L’attività svolta permetteva di documentare
il cambiamento della reggenza dell’articolazione mafiosa di Altofonte
dopo l’esecuzione delle ordinanze cautelari emesse nell’ambito dell’operazione
“Nuovo Mandamento”. Fino a quella data, il vertice della famiglia
era infatti rappresentato da MARFIA Giuseppe, inteso Lupiddu, il quale
si avvaleva, in particolare, dell’opera di MARFIA Andrea, inteso Inferno,
già custode cimiteriale, per acquisire l’esclusiva dell’esecuzione dei lavori
all’interno del cimitero comunale, nonché della collaborazione dei fratelli
VASSALLO Giuseppe, detto Pinuzzu, e Girolamo, detto Mommo, ai
quali era stata affidata la gestione di tutti i movimenti terra, scavi e
trasporto di materiali, e non ultimo il compito di minacciare gli altri
imprenditori, inseriti nello specifico settore, al fine di estorcere loro la
cosiddetta messa a posto.
A tal riguardo, risultano
emblematici i discorsi captati nel corso di una riunione tenutasi tra lo stesso
MARFIA, DI BLASI Salvatore, della famiglia di Piana degli Albanesi, e il
più volte citato MULE’ Salvatore, all’epoca reggente del mandamento
di San Giuseppe Jato; nella circostanza veniva decisa l’estorsione a carico di
un allevatore/macellaio, reo di non aver pagato la così detta messa a posto,
stimata nella somma di 10.000 euro, per aver attivato un allevamento di bovini
a Santa Cristina Gela. Per definire la questione si rendeva addirittura
necessaria un’ulteriore riunione tra MARFIA e DI BLASI Salvatore, espressamente
delegato da MARCHESE Mario, per mitigare la richiesta estorsiva ai danni del
predetto macellaio, atteso che quest’ultimo, essendo proprietario
dell’esercizio commerciale sito in Villaciambra di Monreale, risultava tra quei
commercianti che pagavano regolarmente il pizzo all’articolazione capeggiata da
MARCHESE Mario.
Con l’arresto nel 2013 di
MARFIA nell’operazione “Nuovo Mandamento”, venuta a mancare tale figura
carismatica, le redini della famiglia mafiosa erano state assegnate transitoriamente
a TERRASI Salvatore, cognato dell’ex latitante RACCUGLIA Domenico. Il TERRASI
veniva coadiuvato da DI MATTEO Andrea, inteso faccia di porco,
imprenditore edile, che in breve tempo avrebbe assunto il ruolo di capo famiglia.

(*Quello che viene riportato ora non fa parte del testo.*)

Each new row is followed by its nearest point in the smallest flat space through zero that holds the last named rows.

Q3 (3 x 17):
[[ 29  -6  29  -9  -7   3   8  -3  10 -14 -29 -11  -7  -1   7  -3 -14]
 [  6 -17  -9 -13  16  -4 -22  -3  11  11   8 -32   8  -2  -1  17  15]
 [ 15  -7  -5   9  27   8   4  -1 -13  -6   8 -24  23   4 -18  -4  30]]
New rows:
[ 17  15  10 -17  -3 -30  13   7  10  -8   0 -19  19  -5 -11  -1 -18]
[ 13  -5  10  -5   0   1   1  -2   5  -5 -10  -9  -1   0   2   0  -3]
[  7  17  -5  11  21   9  -6   3  -8  12  -5  16   0 -15  -6 -16  29]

Questo cambio al vertice della famiglia
di Altofonte veniva commentato nel corso di una conversazione tra MARCHESE
Mario, DI MARCO Gaetano e DI MARCO Francesco all’interno della marmeria di
quest’ultimo. Nell’occasione MARCHESE Mario confidava agli interlocutori che DI
MATTEO Andrea era il rappresentante della famiglia mafiosa di Altofonte.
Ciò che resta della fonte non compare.